我有点脑雾试图解决以下结构,也许有人可以帮助解决这个问题。
10 11 12 00 11 12 13 01 12 13 14 02 13 14 15 03 14 15 16 04 15 16 17 05
10 11 12 20 11 12 13 21 12 13 14 22 13 14 15 23 14 15 16 24 15 16 17 25
10 11 12 02 11 12 13 03 12 13 14 04 13 14 15 05 14 15 16 06 15 16 17 07
10 11 12 22 11 12 13 23 12 13 14 24 13 14 15 25 14 15 16 26 15 16 17 27
一个算法/一组循环如何生成这个表?外观的顺序并不重要。只需弹出所有四对捆绑。这些对实际上需要是个别数字,即10
是1
和0
,而不是ten
!
第一行中的一个模式是(如果只能解决这个问题会有所帮助):
x = 1
i = 0
xi x(i+1) x(i+2) (x-1)i x(i+1) x(i+2) x(i+3) (x-1)(i+1) ...
答案 0 :(得分:1)
我已经为这个问题想出了一个有效的算法:)
for row in range(4):
extra = 0
if row >= 2:
extra = 2
for column in range(6):
print(10+column, 11+column, 12+column, str(2*(row%2))+"."+str(column + extra), end = " ")
print()
把它想象成一个表,你想逐行,然后逐列工作。

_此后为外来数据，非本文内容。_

Points, in no order, along strands that fork, close into loops and pass close to each other.
In the rows, zero is written as 100.
Two points are linked if the straight distance between their rows is under 83.1. Some points are linked to none.
Q795: [137 132 111 110 126 108  87 118 109  76 102  96  97 121  91  52  83  83
  53  81 101 117 129  83  63]
Q888: [108 111  78 128  60 125 103  88 111 115  90  77  99 103 140  78 110  75
  83  91 102  97  85  87 107]
Q588: [ 99  63  95 110 105  95  73  99 111  90 105 127 106 108  83 115 144  87
 152 105  86 104 106 132  96]
Q297: [134  99 112  98  66  91 106 129 146  79 103 143  79 120  85  79 106  82
 107  62  67 106 106  61  75]
Q186: [ 88 104  96 119 115 118  63  81 103  86 114 108 119  54  97  83 110  64
 111  74  94  79 113  83 115]
Q80: [ 92 129 121  92 129 133 101 107  71 104 104  98  89 113  78  93  90 111
  66  93  93 115 113  65 106]
Q699: [132 160 136  97  94  84  91 143 109  96  85 154 107 123  91  91 110 101
  78 112  96 109  94  70  85]
Q747: [111  75  61 117  80  95 117  93  91 103 131 106 121  76 135  97  92 102
 101  75  86  83  87 119 118]
Q407: [134 167 119  93 121  93  91 123  80  91 132 117 146 120  90  96  84 117
  74 113 107 128  92  77  73]
Q687: [108  43 101 115 103  94 122 104 114  99  69 106  78  98  86 101 117  83
 134 106  78  96 125 105 126]
Q115: [105  59  83  73  73  90 154 116 110  94  60 111  50 133  94 105  91 101
 100  56  86  88 105 118  93]
Q660: [119 117 107  93  99  73  79  84  95  99 129 107 127  97  92 133 101 129
  94 122 121 121  92 122  78]
Q985: [ 96  39  69  96  84 105 148 119 107 116  72 110  84 115 111 108 104 102
 160  81  49 109 100  89 107]
Q518: [ 65  93 100 116 109 105  89 106 112  79  96 113  92 110  72  98 139  57
 144  73  96  90 115  74 113]
Q398: [ 60 130  97 124 128 126  92  83 114  67  88  66  82 119  68  75 124  66
 119  81  98 109 124  48  84]
Q462: [112  69  66 114  67  97 115 104 123 110  78 116  69 113 122  98  94 116
 101  93  86 100  97 129  71]
Q817: [ 99 105  83  97  84  85  99  94  89 104  86 120  68  88 127  87  90 100
  68  65 109  70  94 134 101]
Q939: [123  96  65 100  67  71 140 101  87 103 123  92 116 135 121 124  85 128
  82 109 116 101  80 134  93]
Q307: [ 95 143 115  81  96  92  94 103  64 114 103 102 104 101 107 112  89 115
  59  94 129  97  85  99 109]
Q783: [ 97  61  65 137 108  88 112  87  94 117  55  41 114  85 132  78 114  71
 166 121  71  88  91 114 127]
Q192: [120  71  87 111  77 120 119  70 103  94 113  60 133  93 130  86 107  80
  99 123 100  76  89 104 140]
Q338: [115 120 120  86  88  66 103 117 101  87  76 131  75 137  69 131 102 104
  84  97 130 112 109 109  80]
Q585: [139 127 108 109 104  86  87 135 116  66 115 124  96 123  85  71  90  83
  72  65  98 117 124  88  53]
Q228: [104  91 106  93  89  72  98 104 102  95  74 110  65 120  83 119  97 113
  79  98 126 104 114 146  82]
Q491: [117  76 116  90  82  90 117 121 134  81  93 156  77  90  74 106 111  70
 125  83  92  79 110  71 126]
Q332: [ 81  98  92  95 131  97 102  99  79  84 113  97  80  82  86  92  87  82
  82  34 105 100 131  97  99]
Q294: [101  95 108 137  95 109  97  92 131  84  89  96  82  86  82  75 110  88
 100  77  57 120 124  47  91]
Q720: [ 75  96 123  86 118 100  88 116  82 109  98 134  77  84  74 117  96 130
 104  67  71 120 111  90  91]
Q292: [ 48  93 102 101 106  91  97 109  73 134 110  80  93  84 107 111  89 128
  97  71  95 116 101 117  95]
Q809: [ 90  78 121  69 116 120  70  81  86  85 140  54 149  65 109  93  87  89
 105 106 124  99  92  98 120]
Q445: [104 122  97 104  88 110  90 101  89  89 125 112 126 103 101 105 114  67
  88  85 123  80  91  94 122]
Q45: [ 76  90 120 118 115 124  71  93 114  98 126  75 132  90  80 105 130  82
 130 134 106 105 107  89 114]
Q300: [ 85 120 119  99 141 165  75  74 101  99 102  64 102 100  81  73  96 104
  98 128  99 122 106  63  97]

我使用算法中的列和行来确定数字应该是什么
如果有任何您不理解的内容,请添加评论:)
答案 1 :(得分:1)
此代码将所需数据生成为3D字符串列表。
a = (0, 0), (2, 0), (0, 2), (2, 2)
b = 10, 11, 12
result = [
[
[str(i + j) for j in b] + [str(u) + str(v+i)] for i in range(6)
] for u, v in a
]
# Display the resulting list in a relatively compact way
for row in result:
print([' '.join(u) for u in row])
<强>输出强>
['10 11 12 00', '11 12 13 01', '12 13 14 02', '13 14 15 03', '14 15 16 04', '15 16 17 05']
['10 11 12 20', '11 12 13 21', '12 13 14 22', '13 14 15 23', '14 15 16 24', '15 16 17 25']
['10 11 12 02', '11 12 13 03', '12 13 14 04', '13 14 15 05', '14 15 16 06', '15 16 17 07']
['10 11 12 22', '11 12 13 23', '12 13 14 24', '13 14 15 25', '14 15 16 26', '15 16 17 27']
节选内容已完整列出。